Describing the Israeli response as “incitement and provocation”, Qaraqe said: “These statements – accompanied by the extreme measures against the hunger strikers – aggravate the situation. This strike did not come out of a vacuum. It came out of the failure to discuss the issues with the Israeli prison authorities … Israel brought the situation to this level.” Beyond the prison walls, the scale of the strike has created problems for all sides. Israeli authorities have previously negotiated with hunger strikers, and their intransigent language has raised tensions. And while senior Palestinian figures, including Abbas, offer vocal support, the timing of the strike – before next week’s meeting between Abbas and Donald Trump in Washington – is clearly troubling them. The result is a complicated balancing act for the Palestinian leadership – lending support while instructing their security services to prevent clashes with Israelis at checkpoints during demonstrations supporting the strike. This underscores the view that Barghouti has limited control of the situation.
That he should be at the forefront, even in prison, is hardly surprising to long-time observers. Speaking to this writer three years ago, former Israeli peace negotiator Yossi Beilin, who knew Barghouti, presciently flagged up the challenge that he posed. Inside or outside jail, Barghouti remains one of the most important Palestinian leaders. “I am not an admirer,” Beilin said then. “He is shrewd. A street cat. He is a proud Palestinian, proud of his movement. I saw him [during the Oslo peace talks] as a partner. Someone committed to a political solution.

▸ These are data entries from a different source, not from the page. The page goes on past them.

Each row of a before or after table is a point. One or more steps were done to the points. Then noise was added and the rows were shuffled. The steps act on columns, c1 being the first. Name the steps. A step turns or swaps two columns, mirrors them in a line or flattens them onto one, adds a multiple of one to another, or multiplies or shifts one. Angles are multiples of 10 degrees, from the lower column toward the higher: turns from -170 to 170, lines from 10 to 170 but not 90. Use the fewest steps. Two steps may share a column if one is a turn and the other turns, adds or multiplies; they go together, in the order done. Otherwise the lowest column goes first.
In the rows, 128 means zero.

Before (10 x 3):
[[ 95 119 135]
 [174 129 172]
 [ 68 139 190]
 [ 55  85 132]
 [ 76  92 138]
 [ 80 168 125]
 [163  91  85]
 [ 82 166 134]
 [187 174  56]
 [114 164  89]]
After (10 x 3):
[[187 179 195]
 [ 68  68 117]
 [ 75 131  90]
 [ 55 137  86]
 [ 81 118 166]
 [ 82 109 162]
 [174  88 114]
 [114 153 177]
 [162 181 108]
 [ 96 124 118]]
Steps: turn c2 and c3 by 110 degrees

Before (9 x 8):
[[184 164 130  69 187 163 116 143]
 [147  82  91  73 134 171 154  78]
 [110 115 109 126  80 146  49 137]
 [148 110 193 124 168 164  39 142]
 [177 122 190  29  77 102  55  69]
 [148 193 147  84 120 167  82  83]
 [181 182 173 154  73 141 128 151]
 [128 113  86 140 105  89 147  90]
 [ 79  72 139  79  86 144 138 124]]
After (9 x 8):
[[114 114 108  81 124 146  50 134]
 [158 122 188  78  30 105  55  68]
 [ 77  72 138  84  78 145 139 125]
 [135 193 147 120  84 169  82  82]
 [189 163 130 188  69 163 116 147]
 [134  81  92 133  73 171 153  80]
 [188 183 175  72 154 141 129 150]
 [155 109 195 166 125 163  38 143]
 [117 112  86 104 139  90 147  90]]
Steps: add 0.3 times c8 to c1; swap c4 and c5

Before (14 x 12):
[[ 92 185  74 148 132 132 155 104 161 135  58 186]
 [ 37  93 140 143 136 115 199 144 124 136 146 133]
 [103 150 204  73 178  98  86 138 157 122 188 120]
 [125 136 122 148 130 100 131  94  60  72 115 243]
 [104 137 180 130 139 140  94 185  86 173 189 125]
 [102 128  95 171 126 129  39 143 129 161 122 101]
 [144  90 148 197 172 146 170  89 132 162 139 111]
 [120 108 153  94 132 100 163 129 122 165 234 111]
 [ 76 138 165  46 110 153 140 103 158 151  80 137]
 [112  90 131 143 148 127 104 130 185 176  82 177]
 [ 74 178 102  61 179 132 182  43 105 144 127 217]
 [ 72 167 116  26 184  79 107 137  63 163 169 100]
 [ 88 125 134 113 137  89 209 132 146 202  86 109]
 [ 93  84  74 111 156 134 207 216 187 158  58  85]]
After (14 x 12):
[[ 91 183  72 147 128 131 152 128 165 135 201 186]
 [115 105 151  93 132 100 166 161 122 168  30 115]
 [ 39  91 139 143 137 112 199 123 118 138 108 137]
 [111  90 130 138 153 129  98 107 183 180 171 178]
 [ 88 125 133 111 138  89 207 112 148 205 169 111]
 [ 90  81  74 111 153 132 208  24 188 158 161  85]
 [ 73 135 168  46 106 154 140 136 160 152 179 137]
 [103 137 179 129 140 137  97  98  85 174  55 127]
 [ 75 166 112  26 184  79 109 136  62 165  85  97]
 [ 73 177 100  58 182 133 183 210 105 143 153 216]
 [149  89 150 199 166 143 168 166 131 161 127 108]
 [103 127  99 173 128 127  40 111 127 161 130 104]
 [103 151 205  74 181  98  89 141 155 121  71 119]
 [132 133 121 149 129  98 128 156  57  75 153 246]]
Steps: turn c8 and c11 by -160 degrees

Before (8 x 20):
[[104 140 117 153 148 139 103  30 148 126 162 122 113 159 121  78 226  84
  131  91]
 [ 98  71 178 118 201 124 132  79 115 166 186 144 113 171 171  86 219 101
  147 164]
 [132 123 169 137  42 124  95 197 165  96 157 161 144  67 132 142 104 122
  141 128]
 [105  75 134 177  74 154  94 210 134  74 154 169 165 101 102 151 104  97
  179  66]
 [130 176 122 128 121 135  78  59 175 128 220 213 220 111  71 107 210 109
  148 155]
 [111 115 148 153  78 103  57 197 105 100 148 166 158 108  58 137  91  90
  110 117]
 [107  84 196  99 143 191 151  13 105 173 171 111  87 143 109 120 193  84
  176  84]
 [127 145 129 152  76 137 129 182 115  85 173 158 107 110  90 138 102  68
  200 110]]
After (8 x 20):
[[133 122  77 117  39 123  92 191 167  95 157 110 146  67 134 146 100 123
  146 122]
 [126 177 117 100 117 133  75  65 173 130 216  73 219 113  70 102 212 106
  108 156]
 [106  76  78 100  76 149  91 211 134  74 161 140 163 103  96 152 105  96
   90  61]
 [102  77  64 129 199 126 135  79 113 160 187 117 111 170 171  86 216 102
  145 165]
 [104 139 135 122 149 138 104  28 149 128 163 151 112 158 119  77 224  89
  119  91]
 [108  82  21 143 145 192 150  21 105 173 172 120  88 143 108 124 194  86
  140  80]
 [129 145  67 112  79 137 129 181 111  86 173 129 107 108  94 134 105  68
   77 113]
 [114 111 124 109  79 102  53 195 108  99 148 121 161 101  57 138  87  89
  156 116]]
Steps: turn c3 and c19 by 140 degrees; multiply c3 by 1.3; turn c4 and c12 by 130 degrees; multiply c4 by 0.4

Before (10 x 64):
[[104 179 114  84 138 121 119 108 134 118 111  98 140 130  91 122 108 179
  123 137 152 151 147 144 129 121 135 147 132  85 128  76 129  91 121 103
  154 141 170 167 112 172 107 164 139 117 137 192  71 132 122 180 134 127
  104 148 131 156 176 135 126 104 161 159]
 [153 169 101  95 183 123 162  94 141 122 143 121 116 121 121 135 145 129
  134 137 140 141 177 140 148 107 137 131 132 111 104  42 114 114 171 139
  144 127 214 177 118 125  96 156 130  93 123 192 111 132 111 112 136 124
  151  76 110 141 156 102 123 101 132 121]
 [169 172 142 179 138 101 186 156  89 101 180 106 148 141 104 162 147  89
   87  14 118 150 103 133  55 160  71 140 136 175 188 164  69 152 114 174
  125 117  79 101 156 139  92 146  87  92 119 128 150 153 100 126 102 150
  108 137  78 143 109 114 135 137  75 162]
 [114 170 127  47 166 114 136 104  87 122 140 153 108 120 135 142 134 171
  153 136 150 146 162 146 122 124 123 116 108  64 117  81 126 125 129 125
  138 163 180 187 104 144  99 157 101 127 164 179 105 152 153 145 117 149
  115 120 113 106 170 119 105 112 116 162]
 [ 95 131 109 149 111  96 127 192 157 112 154  70 112 176 149 124 159 113
  149 178 180 147  82 144 117 111 139 157 212 147 165 189 100 126 142 158
  182 157 110 177  88 143 132 167 135 132 110 151 117 173 116 123  92 154
  102 109 115 125 149 160 124 135  89  59]
 [128 115  97  59 136  80 139 112 131  93 141 134 111 139 132 107 137 157
  145 146 156 126 146 164 116 113 141 137  80 118 108  64 137  98 149 150
  170 129 185 188  94 161  94 142 117 112  99 144  87 155 117 154 150  80
  116 121 118 139 146 107 131  69 136 171]
 [132 179 146 172 121  98 202 122 114 127 199 110 145 118 108 195 164 104
  120  70 149 125  94 108  93 145  75  72 100 181 166 155 119 129 100 148
  140 127 117  87 160 137 110 160 108  52 137 123 106 135 128 135 126 154
  131 113  66 145  86 126 103 150  98 166]
 [ 40 119 133 103  94 134 143 179 155 126 145  98 119 161 133 109 137 119
  130 159 143 148  58 139 119 131 152 152 213 142  95 148 128  92 143 184
  146 131 134 176  93 122 134 140 177 147  97 151 148 155 110 122 100 152
  125 107  94  83 136 139 131 156 133  24]
 [130 155 106  76 136 148 162  70 124 136 153 125 116 126 128  81 146 136
  149 166 140 127 141 142 154 158 124 166 100  84 114 103 137 103 130 125
  154 142 187 173 102 155  80 154 112 124 144 176 119 133 115 160 122 120
   98 114 129 164 172 118 146  71 113 189]
 [142 189 156 211 156  95 219 163  98 137 182 122 157 146 104 185 150  91
  140   7 138 109 102 112  79 143  54 105 111 204 139 193  82 164 151 134
  142 111  79  66 148 159 106 109 101 108 111 119 150 190 121 146  94 142
  141 116 105 175 101 107  82 111  70 158]]
After (10 x 64):
[[168 172 143 128 137 101 186 156  90 101 179 106 147 140 103 162 141  88
   87  14 139 150  76 133  54 160  71 147 136 175 189 164  70 152 113 174
  125 117  80 100 156 139  91 145  87  92 119 128 150 152  99 126 103 139
  107 137  78 142 110 115 136 137 104 162]
 [ 40 120 132 127  94 135 143 179 155 126 146  98 118 161 133 108 135 119
  129 159 114 149  77 140 120 131 151 157 213 141  95 148 128  93 143 184
  146 131 134 176  93 122 134 140 178 147  96 151 148 155 110 121 100 144
  125 107  94  84 136 139 131 157 176  24]
 [143 189 155 128 156  93 220 163  97 135 181 123 156 146 104 185 143  91
  140   7 119 109  70 112  79 143  55 116 112 204 140 193  82 163 151 134
  142 112  78  65 149 160 105 109 100 108 111 118 149 190 121 146  94 121
  141 116 106 175 100 106  83 111 101 158]
 [129 155 106 128 136 148 162  69 123 136 154 125 116 127 128  81 141 135
  149 166 115 127 128 142 154 157 123 153  99  84 114 102 137 103 130 126
  155 141 187 173 102 154  80 154 112 123 145 177 119 134 115 160 123 141
   98 114 130 164 172 118 146  72 107 189]
 [114 170 126 129 166 114 136 104  87 122 140 154 109 119 134 142 133 171
  152 136 106 146 146 146 122 123 122 128 108  63 117  81 126 125 129 124
  138 162 180 188 103 145  98 157 100 127 164 180 105 152 152 144 117 128
  115 120 113 107 170 119 106 112  97 162]
 [128 115  98 129 136  80 139 112 131  93 140 135 111 139 132 108 134 157
  145 146 100 127 147 164 117 113 140 113  80 118 107  65 137  98 149 150
  170 129 186 189  93 160  94 142 117 112  99 143  87 156 117 154 150 119
  116 121 119 139 145 107 131  69 123 171]
 [153 169 100 128 183 123 161  93 141 123 143 122 115 121 122 135 140 128
  134 137 116 140 167 141 147 107 136 128 132 111 104  41 114 114 171 139
  144 128 215 177 118 125  96 155 130  93 123 193 111 132 110 112 136 128
  152  76 110 140 156 103 122 101  98 120]
 [131 178 146 128 120  98 202 122 114 127 199 109 145 119 108 195 153 104
  120  71 106 125  83 108  93 146  75  96 100 180 167 155 119 130 101 149
  140 127 117  86 160 137 110 160 108  52 137 122 106 135 128 136 126 111
  131 114  67 145  85 126 103 150 127 166]
 [ 94 132 110 129 111  96 127 192 158 112 154  70 112 175 148 124 150 113
  149 179  76 147  68 143 117 111 139 160 212 146 165 189  99 126 143 158
  182 157 109 176  88 143 132 167 135 132 110 152 116 174 116 124  92 147
  102 108 116 125 149 160 124 136 128  60]
 [104 179 114 128 138 121 120 108 135 118 110  96 140 130  91 122 113 178
  123 138 104 152 164 145 128 121 135 141 133  85 128  77 130  92 121 103
  153 141 170 168 111 172 107 165 139 117 138 193  71 132 121 180 134 136
  104 148 130 156 177 135 126 104 142 158]]
Steps: multiply c4 by 0; multiply c17 by 0.7; multiply c21 by -1; turn c23 and c63 by -40 degrees; flatten c28 and c54 onto the line at 30 degrees

Before (14 x 64):
[[158 100 116  61  78 141 149 192  61 161 120  95 197 155 145 140 162  84
   93 157  87 138 182 113 182 114  82 107  95 183 146 136  94 102 148  96
  101  86 144 215  70  74 183 203 199  51  81 165 116 142 120 162 121 110
   91  53 149 152  81 182 148  84 141 170]
 [ 46 150  68 108 160 147  33 145 186 105 193  72 143  70 117 169  92 126
   52 194 169 115 155 144  64 100 157 152  74  56 175  94 107 151 100 206
   82  70 107 204 122 121 172 161 125  59  58 136 103 136 102 193 211 161
  123  85  79 108  81 111 102  93 136 170]
 [ 60  96 169  99  43 139 157 144 130 175 147  56 145 183 134 154 150  94
  138  73 145 172 190 133 137 156 101 173 132 126 165 147 151 144  70 112
   79 141 105 216  96  75 115  81 182 112 182 118 142 150 177 201 184 141
   44  53 123 115 134  87 115 191 105 168]
 [131 181  91 178 156 140 120 101 165 178  94 147 129 183  53  84 107 179
  167 104 161 155 142  73 135 150 115 186 148 101 124 112 156  47 143 139
  147 154 113 110  59 176 166 145 168  40  93  87  77 117 186 198 106 155
  141  49 148 158  85 107 213  98 155 102]
 [140 179  65 165 150  82  65  87 127 156  71  84  84 136 150 165 182 175
  121 175 130 161 125 117  64  96  39  86 171 144 107 154  62 151  57  91
  124  52 169 123 116 140 129 186 127 125 101 106 149 110 165  96 102  85
  169  56 175 144  95 118 138 143  83 147]
 [ 48  93 189 103  31 171 143 119 143 122 170 144 175  78 141 167 169 183
  142 187 192 140 135  83 175  83 109 126 145 153 169  61 135  73 133 222
  134 127  89 148 163  79 142  87 131  75 145 101  95 172  73  95  83 200
  133 164 136 137 126 209 105 187 152 115]
 [ 93 181 120 137 113  61  44  74 113 125 197 135 207  85  80 100 106 176
  155 167 127 125 172 100 171 213 136 141 155  59 101 126 182  93  68 131
  186 166  94 118  79 187  88 124 208  44 183  98 153 207 176 142 105 204
   83 135  51 151 158  94 123  89 132 211]
 [100 143  82  76 113 153  35 160  82  90  87  85 180 161 109 135  93 130
  114 100 141 134  94 178 151 108  61 112  59  59 148  76 155 167 168 116
  196 147 148 153  99 114 177 178 113 158 157 103 113 163  82 126 106  80
  168 121  77  63 154 138 102 132  89 147]
 [138 104 144 125  68 119  57 100 121  76 121  95 173 193  62 171 186 149
   79  90 202 102 143 150 146 188 167 157 112 119 137  75 127  63 116  97
  141  85  92 109 110 130 190 102 152  84 176  54 103 143  57 102 140 169
  152 143 100 166 147 154 167  80  89 160]
 [158  87 131 120  99 130  51 194 121 134  78 146 120 201 137 157 105  83
   91  98 179 144 158 132 175 193 163 196 183  89 169  73 133  91 103  98
  162  81 130 148  84 181 152 170  83 118 168 143 132 194 122 154 148 168
   68 113 140 138 166 204 186 155 135 189]
 [ 96  77 120 108 145  99 158 121  55 128 147 154 123 159 110 211  78  88
  136 112 198 181 111 109  80 105  97 162 112 147 124  71 109  48 161 209
  154 142 179 183  60  90 124  85 116 150 142 119 161 135  83  89  81 136
  151 139 144 147  71 181 171 190 111 136]
 [118  85 126 181 146 187  57 181 177  75 102 160 210 101 149  80  56 174
  170 169 163 135 190 157 159 116  66  87  98 122 100 153 122 120 180 223
  139  94  68 120  75 127 193 101 170 156 161  70 174 189 190 111  97 109
  152 154 163 162 153 213 213 142 180 191]
 [ 51 109  89 164  88  61 104 125 157 161 192 131 101 121 173 141 114 170
   80 157  91 127 123 164 137 159 136 133 172 145  77 135  90  56 165 211
  160 161  78 138 164 200 123 171 103  80 182 144  87  96  69 149  85 159
  167  61 110 139 113 202 121 145 196  88]
 [ 62 176 103 133 149 191 150 202 141  70 156 126 142  67 135 134  62 153
  167  81 147 163 197 107  78 116  47 178 154  74  77 108 178  88 100  93
  110 112  73 114  88 127 127 124  98  51 179 136  97 156 189 148 206 189
   89  81 119 142 149 138 113 150  89 201]]
After (14 x 64):
[[ 95  80 118 107 144  99 157 121  56 128 146 153 123 159 111 211  78  87
  137 111 201 182 112 110  80 104  99  96 111 146 124  73 108  48 161 209
  155 141 179 185  61  90 123  84 115 150 143 119 160 135  81  90  80 138
  151 138 150 147  70 182 172 188 110 137]
 [ 59  95 166  98  44 139 158 143 131 177 147  56 144 181 135 153 150  94
  139  71 145 171 190 134 135 156 101 111 132 129 164 146 151 144  70 113
   80 144 105 217  96  75 115  83 183 113 182 118 141 150 178 202 183 141
   45  57 169 113 134  88 117 190 103 169]
 [ 52 108  87 165  88  62 102 125 155 158 193 130 101 120 174 142 112 169
   81 158  92 126 121 163 139 160 137 142 172 144  78 134  90  55 162 210
  162 161  77 139 163 199 122 170 105  81 183 144  87  97  69 148  85 160
  165  63 141 141 113 203 121 145 197  88]
 [ 46 149  69 106 161 147  30 147 187 106 194  69 145  69 115 169  91 124
   54 193 169 117 154 145  63 103 159 160  74  55 175  95 108 152  99 205
   83  69 106 204 121 123 174 163 125  59  60 137 102 137 104 192 212 162
  123  84 172 108  81 110 102  92 137 171]
 [118  85 129 182 146 187  57 183 178  76 101 159 211  98 152  80  59 172
  169 171 163 135 191 159 160 118  67 117  99 122  99 153 121 119 182 222
  141  93  69 121  74 128 191 101 171 155 160  73 173 188 191 112  95 107
  152 152  75 160 150 211 214 141 181 191]
 [156  87 129 121  99 131  51 193 122 131  78 149 119 203 141 159 107  81
   91  99 179 142 159 133 174 190 164  86 185  86 168  73 131  91 103  96
  161  80 130 149  85 184 150 169  83 118 167 141 131 196 121 153 149 168
   65 115 182 139 166 205 186 156 136 187]
 [ 59 177 105 134 145 192 151 201 140  69 155 124 142  69 135 132  61 153
  170  81 148 160 194 111  78 116  46 110 156  73  77 107 178  90  99  94
  110 112  74 113  88 126 129 122  97  50 179 138  97 154 188 147 203 187
   90  82 176 143 149 137 113 149  92 199]
 [102 141  82  74 113 153  35 161  84  91  86  81 178 161 108 138  92 130
  114  99 142 135  94 176 150 106  62 181  60  58 149  76 156 166 168 117
  196 149 148 154 101 114 179 177 113 157 158 103 113 166  82 128 105  80
  168 121 141  62 155 136 102 131  90 147]
 [131 182  93 175 155 138 120 102 166 178  92 148 129 183  52  83 107 179
  167 103 162 153 140  72 135 150 116  80 148 102 126 110 157  45 145 141
  149 153 114 112  59 176 165 145 168  40  93  89  77 118 186 196 104 154
  141  50 166 157  84 107 212  98 154 101]
 [141 181  68 164 150  83  68  88 129 154  71  83  85 137 149 164 182 174
  119 177 132 159 124 116  62  95  39 109 170 144 109 155  62 149  54  91
  126  50 168 124 115 141 131 187 127 124 101 107 148 109 166  97 105  84
  171  56  67 144  94 118 137 141  83 149]
 [139 106 146 123  68 120  56 101 119  76 121  96 173 193  60 171 189 149
   77  91 203 104 142 151 146 189 166 138 111 118 136  77 125  64 115 100
  141  87  92 110 110 129 188 101 152  86 176  55 101 139  57 103 140 169
  151 143 170 166 148 155 166  80  90 160]
 [ 49  94 186 103  28 172 142 118 144 120 171 144 173  77 141 167 170 182
  143 188 192 138 136  83 173  83 110 123 144 153 171  61 137  72 132 223
  133 127  87 148 165  80 142  87 131  75 145 101  95 173  73  94  81 200
  132 164 122 140 126 210 105 187 152 115]
 [158 102 119  61  77 141 150 192  60 162 118  95 197 157 146 141 161  83
   93 160  88 138 185 113 182 113  82 120  94 184 146 139  95 100 148  97
  101  85 144 215  72  73 182 202 199  49  80 166 116 142 121 162 121 109
   90  53 101 154  79 183 150  86 142 171]
 [ 93 180 120 139 112  62  43  74 112 125 195 136 206  85  80  99 105 176
  153 167 127 125 173  99 171 212 136 189 152  58 100 127 182  93  68 132
  188 168  96 118  80 187  87 126 209  44 182  97 155 205 176 142 102 205
   82 135 178 153 159  93 121  90 131 209]]
Steps: turn c28 and c57 by 120 degrees

Before (10 x 64):
[[165 147  73 100 154 119 111  67 125 145 122 147 195  41 104 131 162 109
  110 167  97  69 117 134 162  72  72 156 122 109  46 185  97  95 142 104
  114  88  98 136 143  84 164 111  83  68  98 163  99 111 147 195  95 148
  170 134 115 136  63 151 169 111 122 115]
 [152 106 125 141 169  77 110 140 122 132 130  90  56 123 119 172 116 121
   79  74 103 152  99  68 142 136 152 131 155 137 112 101 116  93  67 166
  131 182 154 138 120 137 157 166 111 170 162 143 116 118 156  77  91  61
  120 123 115 169 164 150 102 110 147 147]
 [117 103 144 177  86 147  78 103 120 118  82 149 156 150 159  62 118 155
  160  89 158  73 194 120 124 120  96 177  60 120 155 115 140  95 144 105
   76 103 125 175 176 138  81 134 181 138 183 149 152  97 142 150 126 160
  127 209 146 121 154  81  56  97 145 186]
 [161 102 143 123 131  94  78 126 101 127 164  99 123 133 107 174  70 174
   88  64  82 151 130  75 121 137 166 143 172 141 113  91  84 118  72 176
  135 193 176 126 101 136 117 120 161 152 136 119 113 155 158 134 106 101
   74 107 156 114 103  93 116 136 134 113]
 [116 108 125 165 108 145 106 128  94 174 120 151  99 169 136  47 125 158
  145  69 119  81 183  88 161 129  81 166  76 127 204  80 174 110 155 120
   94 128 144 163 147 122  85 156 174 118 191 101 112  93 124 169 108 163
  100 171 162 135 123  96  67 120 153 156]
 [185 155  74 152 136 104 130  43 150 119 151 148 210 107 117 112 105 124
   81 149 103  97 101 192 107  94 144 147 131 104  68 176 127  78 171 124
   79 115 148 153 146  84 196 106  85 113 121 170  94  94 128 190  94 163
  154 170  99 170  59 157 104 174 104  99]
 [105 101 123 180  99 131  90 146  98 157 106 153  95 151 113 102 104 134
  166  92 122 111 213 151 135 158 119 159  76 114 195 103 159  95 158 122
  112 116 114 160 145 117  56 127 224 102 236 107 177  55 157 142  97 128
  133 187 151 137 149  70   7  77 146 170]
 [189 109 106 107 173 133 115  72 148 143 137 153 159  62 140  94 133 153
  115 102  92  92 110 163 146  96 111 156  65 130  50 157 123 127 159 124
  116  63 137 127 122  31 188  59 120  91 124 162  53  85 112 191 105 119
  158 183 115 174 137 156 164 140 127 129]
 [164  65 119 103 135 116 102 127  75 110 144 130 137 102  72 173  94 146
  117 131 108 161 130  70 137 139 160 139 134 115 149  96 106 154 112 163
  103 165 159 130  70 103 146 144 143 150 128 129 125 145 185  64 135 130
   63 135 166 119  92 109  87 127 142 114]
 [139  76 138 132 127 112  76 141  80 138 106 126  99 127 128 160 141 143
   79 104 119 165 103  96 139 125 143 137 171 127 112 124  91 108  89 188
  127 181 174 148  84 117 157 123 145 120 129 105 194 150 158 106  95 101
  104 146 186 165 140 160  75 113 157 123]]
After (10 x 64):
[[164  66 123 104 136 117 101 128  76 111 143 131 136 103  74 173  95 146
  115 128 109 162 130  18 138 138 158 139 136 118 149  97 105 156 113 164
  105 166 159 128  70 103 147 140 143 148 127 119 123 144 189  65 135 131
   62 137 169 120  89 110  86 127 143 115]
 [154 107 111 140 172  78 113 139 125 135 131  89  56 122 120 172 115 121
   79  71 104 149  97  18 143 135 152 132 155 135 111 103 113  95  69 165
  130 184 153 138 122 138 153 165 112 170 163 102 118 118 158  75  91  62
  122 125 115 167 167 152 102 112 146 147]
 [140  73 152 133 130 113  76 139  82 139 107 127  99 125 128 161 142 144
   80 106 122 164 105  47 140 123 143 133 172 127 114 125  92 108  87 190
  128 176 172 147  83 117 156 123 142 123 127 105 193 151 158 104  94 100
  104 145 188 168 139 160  75 114 154 123]
 [105 104 148 179  99 131  88 147  97 154 108 154  92 151 114 103 105 135
  165  94 121 113 211 102 138 155 120 156  77 115 194 102 158  94 158 125
  113 115 117 156 144 116  54 129 224 104 233  41 176  59 159 143  98 128
  135 190 154 138 148  71  10  79 144 172]
 [162 101 142 124 133  92  77 126 100 128 164  98 121 136 105 173  73 175
   87  64  81 152 127  25 120 136 166 145 170 142 114  90  86 116  75 177
  135 198 178 125 102 136 119 120 158 151 135 153 112 155 156 135 107  99
   76 105 156 113 103  93 116 139 137 112]
 [115 109 153 165 108 147 106 129  96 178 122 149  97 168 135  47 124 159
  147  68 119  82 182  36 161 129  79 163  77 124 204  78 175 112 152 120
   95 128 144 162 148 123  84 157 172 119 192 102 110  94 123 168 110 162
   99 169 159 134 123  96  66 122 151 156]
 [167 149  76  99 153 119 114  67 125 148 125 146 193  42 105 132 162 110
  110 166  98  68 118  84 162  72  73 154 122 108  45 184  95  96 141 103
  114  89  97 136 144  85 163 111  83  68  98  63 100 111 147 198  93 148
  173 135 118 135  63 149 169 111 119 113]
 [115 103 116 176  87 148  74 101 119 120  84 148 158 147 161  63 118 155
  160  92 158  75 196  71 126 117  96 176  59 118 154 114 140  93 144 103
   76 106 125 172 179 139  81 136 181 137 185 103 153  99 142 151 123 159
  126 208 148 118 154  83  55  95 148 185]
 [185 157  71 152 138 103 131  40 150 120 151 145 212 103 119 112 106 124
   82 148 103  98 100 142 109  93 146 148 129 101  71 176 130  75 170 125
   79 114 148 153 142  81 195 107  85 112 121 162  93  95 127 191  95 162
  153 170 101 170  60 157 105 172 101  97]
 [190 110  88 108 175 132 114  72 145 143 137 158 159  63 139  95 134 154
  114 103  89  93 111 113 145  95 112 155  62 130  46 155 122 127 156 124
  115  63 133 127 123  29 189  61 122  90 124 137  50  87 113 190 101 121
  156 183 116 177 135 155 162 140 130 130]]
Steps: turn c3 and c48 by 70 degrees; add 1.5 times c62 to c48; shift c24 by -50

“He is a politician and a statesman. Like other politicians who have been involved with violence, we have somehow to find a way of dealing with him in a political framework … because he can lead those who follow him to an agreement.”
That “shrewdness” is evident in the hunger strike, and not only its timing ahead of the 50th anniversary of the Israeli occupation. The demands for better prisoner conditions, low key as they are, seem designed to be – in theory at least – achievable.
The question now is whether Barghouti’s well-attested influence and charisma is such that he can lead, even sequestered in solitary confinement.
For Israel, if the protest continues, the choices do not appear good, with security officials aware that dead hunger strikers would risk an upsurge in violence. Force-feeding too, although permitted in Israel following a supreme court ruling last year, is also deeply contentious, with the Israeli Medical Association opposed.
In her office, Fadwa is suddenly tearful, contemplating where the hunger strike will lead: “An element that makes it harder is that I feel other families want to draw strength from me, so I need to hide my feelings,” she said, adding that the strike had made her realise how much her husband had been absent from his family – in prison, wanted, or deported. “I used to blame Marwan for not being there. He said you have to bear with me. It is the struggle for a better life for our children. Now it has been 30 years.”
It is also clear that the absence of any dialogue does not bode well for the health of the strikers. Asked about the risks, she says only: “God will protect him.”